I have documents in elastic like:

{
    "email": "user@example.com",
    "subject": "Email subject",
    "body": "Email body"
}

And I'm trying to count all unique emails that have more than 10 documents.
I can retrieve all such emails by the aggregation query:

GET emails/_search
{
  "size": 0,
  "aggs": {
    "email_with_more_than_10_docs": {
      "terms": {
        "field": "email",
        "min_doc_count": 10
      }
    }
  }
}

And I get the output:

{
  "took" : 3,
  "timed_out" : false,
  "_shards" : {
    "total" : 3,
    "successful" : 3,
    "skipped" : 0,
    "failed" : 0
  },
  "hits" : {
    "total" : {
      "value" : 74,
      "relation" : "eq"
    },
    "max_score" : null,
    "hits" : [ ]
  },
  "aggregations" : {
    "email_with_more_than_10_docs" : {
      "doc_count_error_upper_bound" : 0,
      "sum_other_doc_count" : 0,
      "buckets" : [
        {
          "key" : "user1@example.com",
          "doc_count" : 40
        },
        {
          "key" : "user2@example.com",
          "doc_count" : 14
        },
        {
          "key" : "user3@example.com",
          "doc_count" : 13
        }
      ]
    }
  }
}

But how can I get the number of the unique emails (number of buckets)? In the example of output above that number is 3.

As long as the size parameter of aggregation is larger than the number of emails which meet the criteria, count the length of the buckets array on the client side is a viable option to implement.

If you really need the count in the response, you may use stats_bucket pipeline aggregation. Keep in mind set "size" larger than the number of terms. The "count" value is what you want.

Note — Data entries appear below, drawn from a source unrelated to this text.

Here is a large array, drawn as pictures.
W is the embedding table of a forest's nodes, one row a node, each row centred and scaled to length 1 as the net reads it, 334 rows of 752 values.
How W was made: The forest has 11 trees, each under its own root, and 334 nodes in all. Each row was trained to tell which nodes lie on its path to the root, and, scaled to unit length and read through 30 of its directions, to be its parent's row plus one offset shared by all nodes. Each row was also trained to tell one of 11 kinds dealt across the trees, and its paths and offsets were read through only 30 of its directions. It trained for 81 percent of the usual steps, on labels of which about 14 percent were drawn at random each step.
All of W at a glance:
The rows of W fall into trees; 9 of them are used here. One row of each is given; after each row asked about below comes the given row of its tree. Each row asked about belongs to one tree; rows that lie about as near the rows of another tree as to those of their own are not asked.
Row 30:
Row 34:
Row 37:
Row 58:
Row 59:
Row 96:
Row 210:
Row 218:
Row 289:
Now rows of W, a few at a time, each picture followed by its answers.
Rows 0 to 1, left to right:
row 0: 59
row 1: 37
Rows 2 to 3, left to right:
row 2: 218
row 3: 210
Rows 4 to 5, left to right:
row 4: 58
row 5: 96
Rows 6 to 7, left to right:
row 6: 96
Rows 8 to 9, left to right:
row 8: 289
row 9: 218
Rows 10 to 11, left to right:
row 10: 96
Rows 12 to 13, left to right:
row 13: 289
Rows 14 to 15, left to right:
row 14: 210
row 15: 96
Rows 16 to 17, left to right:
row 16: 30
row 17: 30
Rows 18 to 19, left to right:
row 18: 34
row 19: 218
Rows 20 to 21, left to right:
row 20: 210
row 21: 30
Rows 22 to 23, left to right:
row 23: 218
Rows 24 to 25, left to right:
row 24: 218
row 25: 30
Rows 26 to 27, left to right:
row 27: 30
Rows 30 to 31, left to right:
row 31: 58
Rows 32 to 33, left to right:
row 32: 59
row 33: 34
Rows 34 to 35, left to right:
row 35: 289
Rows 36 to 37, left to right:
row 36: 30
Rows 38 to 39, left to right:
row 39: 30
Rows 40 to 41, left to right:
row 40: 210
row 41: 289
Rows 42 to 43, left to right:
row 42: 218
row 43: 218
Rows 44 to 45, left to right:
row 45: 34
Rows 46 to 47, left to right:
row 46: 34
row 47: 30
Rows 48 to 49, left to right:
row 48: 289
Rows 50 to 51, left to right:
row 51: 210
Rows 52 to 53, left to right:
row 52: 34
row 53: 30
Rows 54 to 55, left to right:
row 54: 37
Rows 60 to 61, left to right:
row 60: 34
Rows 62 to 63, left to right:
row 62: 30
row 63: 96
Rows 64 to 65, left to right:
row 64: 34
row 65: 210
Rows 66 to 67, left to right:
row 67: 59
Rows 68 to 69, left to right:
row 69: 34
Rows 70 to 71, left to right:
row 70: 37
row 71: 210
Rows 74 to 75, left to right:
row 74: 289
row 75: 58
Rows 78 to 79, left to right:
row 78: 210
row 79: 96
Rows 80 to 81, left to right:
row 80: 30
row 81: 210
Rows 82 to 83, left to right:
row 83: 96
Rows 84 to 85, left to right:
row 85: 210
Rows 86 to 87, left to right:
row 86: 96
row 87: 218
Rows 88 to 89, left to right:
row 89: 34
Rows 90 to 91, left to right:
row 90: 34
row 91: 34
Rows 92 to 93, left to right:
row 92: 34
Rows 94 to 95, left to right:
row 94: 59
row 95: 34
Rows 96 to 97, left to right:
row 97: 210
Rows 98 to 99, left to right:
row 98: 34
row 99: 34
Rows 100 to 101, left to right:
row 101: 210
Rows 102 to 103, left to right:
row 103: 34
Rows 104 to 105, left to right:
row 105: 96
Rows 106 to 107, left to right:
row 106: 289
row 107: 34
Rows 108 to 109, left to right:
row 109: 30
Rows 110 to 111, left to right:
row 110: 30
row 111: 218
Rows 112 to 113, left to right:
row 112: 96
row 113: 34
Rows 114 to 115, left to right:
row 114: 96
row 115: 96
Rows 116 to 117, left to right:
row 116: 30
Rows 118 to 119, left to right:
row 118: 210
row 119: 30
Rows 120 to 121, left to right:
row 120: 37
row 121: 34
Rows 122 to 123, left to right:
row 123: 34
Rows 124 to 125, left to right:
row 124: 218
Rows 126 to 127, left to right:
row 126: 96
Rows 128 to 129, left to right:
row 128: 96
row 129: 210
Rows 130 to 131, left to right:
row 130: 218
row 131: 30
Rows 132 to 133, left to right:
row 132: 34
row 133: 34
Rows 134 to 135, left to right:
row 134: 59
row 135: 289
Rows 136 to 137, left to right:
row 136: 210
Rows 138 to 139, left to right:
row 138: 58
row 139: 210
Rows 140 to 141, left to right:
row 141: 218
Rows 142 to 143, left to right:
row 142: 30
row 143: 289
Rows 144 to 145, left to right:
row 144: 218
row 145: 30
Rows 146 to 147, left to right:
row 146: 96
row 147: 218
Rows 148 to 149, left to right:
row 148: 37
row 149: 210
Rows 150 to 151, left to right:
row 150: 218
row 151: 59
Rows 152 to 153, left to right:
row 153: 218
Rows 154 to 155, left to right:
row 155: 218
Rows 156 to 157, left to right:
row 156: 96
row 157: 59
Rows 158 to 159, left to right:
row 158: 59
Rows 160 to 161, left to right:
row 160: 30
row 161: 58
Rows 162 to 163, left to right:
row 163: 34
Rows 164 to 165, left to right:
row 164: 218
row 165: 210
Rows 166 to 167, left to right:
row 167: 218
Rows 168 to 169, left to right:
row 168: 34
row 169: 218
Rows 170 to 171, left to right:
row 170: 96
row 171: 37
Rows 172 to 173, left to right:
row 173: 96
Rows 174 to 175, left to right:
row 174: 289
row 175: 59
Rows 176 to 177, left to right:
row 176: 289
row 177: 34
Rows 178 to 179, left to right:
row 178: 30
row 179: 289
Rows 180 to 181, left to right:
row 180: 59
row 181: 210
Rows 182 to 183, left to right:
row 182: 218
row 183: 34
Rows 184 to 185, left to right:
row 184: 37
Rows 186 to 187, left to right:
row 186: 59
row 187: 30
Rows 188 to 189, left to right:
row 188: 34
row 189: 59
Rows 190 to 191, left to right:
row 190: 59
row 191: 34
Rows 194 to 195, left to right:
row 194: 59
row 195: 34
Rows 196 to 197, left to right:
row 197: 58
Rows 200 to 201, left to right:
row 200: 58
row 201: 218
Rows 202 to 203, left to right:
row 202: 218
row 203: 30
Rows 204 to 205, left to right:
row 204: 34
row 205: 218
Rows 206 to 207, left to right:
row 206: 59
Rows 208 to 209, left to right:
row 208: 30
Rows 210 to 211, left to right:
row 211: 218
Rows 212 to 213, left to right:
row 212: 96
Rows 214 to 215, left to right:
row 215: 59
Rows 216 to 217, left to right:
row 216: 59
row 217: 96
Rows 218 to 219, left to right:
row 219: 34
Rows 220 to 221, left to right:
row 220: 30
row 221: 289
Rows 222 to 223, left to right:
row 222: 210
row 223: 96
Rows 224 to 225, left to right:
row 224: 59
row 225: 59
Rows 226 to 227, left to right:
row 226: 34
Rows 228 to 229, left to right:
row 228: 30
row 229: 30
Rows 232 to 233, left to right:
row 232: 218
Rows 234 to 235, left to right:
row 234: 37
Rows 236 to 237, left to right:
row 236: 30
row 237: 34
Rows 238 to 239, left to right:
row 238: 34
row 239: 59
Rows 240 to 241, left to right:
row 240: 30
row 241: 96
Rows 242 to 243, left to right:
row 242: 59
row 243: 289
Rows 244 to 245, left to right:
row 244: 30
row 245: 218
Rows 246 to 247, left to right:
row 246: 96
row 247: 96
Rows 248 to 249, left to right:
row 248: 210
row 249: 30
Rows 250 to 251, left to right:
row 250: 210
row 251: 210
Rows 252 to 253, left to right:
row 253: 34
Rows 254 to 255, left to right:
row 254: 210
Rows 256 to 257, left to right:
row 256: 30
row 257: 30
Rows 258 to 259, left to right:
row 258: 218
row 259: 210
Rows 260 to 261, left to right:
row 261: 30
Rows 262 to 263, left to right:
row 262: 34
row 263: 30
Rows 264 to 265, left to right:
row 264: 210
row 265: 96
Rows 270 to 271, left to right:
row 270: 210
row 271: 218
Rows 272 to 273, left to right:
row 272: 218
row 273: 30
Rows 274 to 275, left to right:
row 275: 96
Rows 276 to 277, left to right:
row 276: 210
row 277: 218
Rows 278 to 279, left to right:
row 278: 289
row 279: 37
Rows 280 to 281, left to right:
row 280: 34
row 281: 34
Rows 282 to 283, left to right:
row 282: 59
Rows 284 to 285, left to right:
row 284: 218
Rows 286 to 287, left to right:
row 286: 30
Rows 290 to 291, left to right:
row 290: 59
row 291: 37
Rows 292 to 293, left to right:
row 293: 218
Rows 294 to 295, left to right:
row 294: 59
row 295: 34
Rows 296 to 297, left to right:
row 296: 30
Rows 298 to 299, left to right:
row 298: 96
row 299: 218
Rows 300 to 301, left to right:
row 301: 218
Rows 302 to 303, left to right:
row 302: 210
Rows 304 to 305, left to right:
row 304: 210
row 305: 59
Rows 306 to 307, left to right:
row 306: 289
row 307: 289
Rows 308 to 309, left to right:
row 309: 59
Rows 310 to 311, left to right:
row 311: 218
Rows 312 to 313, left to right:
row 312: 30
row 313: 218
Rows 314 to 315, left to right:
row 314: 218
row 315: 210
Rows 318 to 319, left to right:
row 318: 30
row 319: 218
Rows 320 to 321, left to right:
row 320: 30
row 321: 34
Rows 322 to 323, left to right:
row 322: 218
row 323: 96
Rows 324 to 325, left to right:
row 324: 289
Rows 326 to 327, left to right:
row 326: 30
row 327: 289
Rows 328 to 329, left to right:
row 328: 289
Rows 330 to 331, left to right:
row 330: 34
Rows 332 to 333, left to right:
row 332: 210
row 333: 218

GET kibana_sample_data_flights/_search?filter_path=aggregations.stats
{
  "size":0,
  "aggs": {
    "dest": {
      "terms": {
        "field": "DestAirportID",
        "size": 10
      }
    },
    "stats":{
      "stats_bucket": {
        "buckets_path": "dest>_count"
      }
    }
  }
}
{
  "aggregations" : {
    "stats" : {
      "count" : 10,
      "min" : 305.0,
      "max" : 691.0,
      "avg" : 416.1,
      "sum" : 4161.0
    }
  }
}
GET kibana_sample_data_flights/_search?filter_path=aggregations.stats
{
  "size":0,
  "aggs": {
    "dest": {
      "terms": {
        "field": "DestAirportID",
        "size": 1000
      }
    },
    "stats":{
      "stats_bucket": {
        "buckets_path": "dest>_count"
      }
    }
  }
}
{
  "aggregations" : {
    "stats" : {
      "count" : 156,
      "min" : 1.0,
      "max" : 691.0,
      "avg" : 83.71153846153847,
      "sum" : 13059.0
    }
  }
}
1 Like

But what if there are a lot of documents in elstic? Is there any other solution that takes it into account?

For pagination of aggregation results, Composite aggregation may help you.

Using transform to perform aggregation beforehand might be another option.

This topic was automatically closed 28 days after the last reply. New replies are no longer allowed.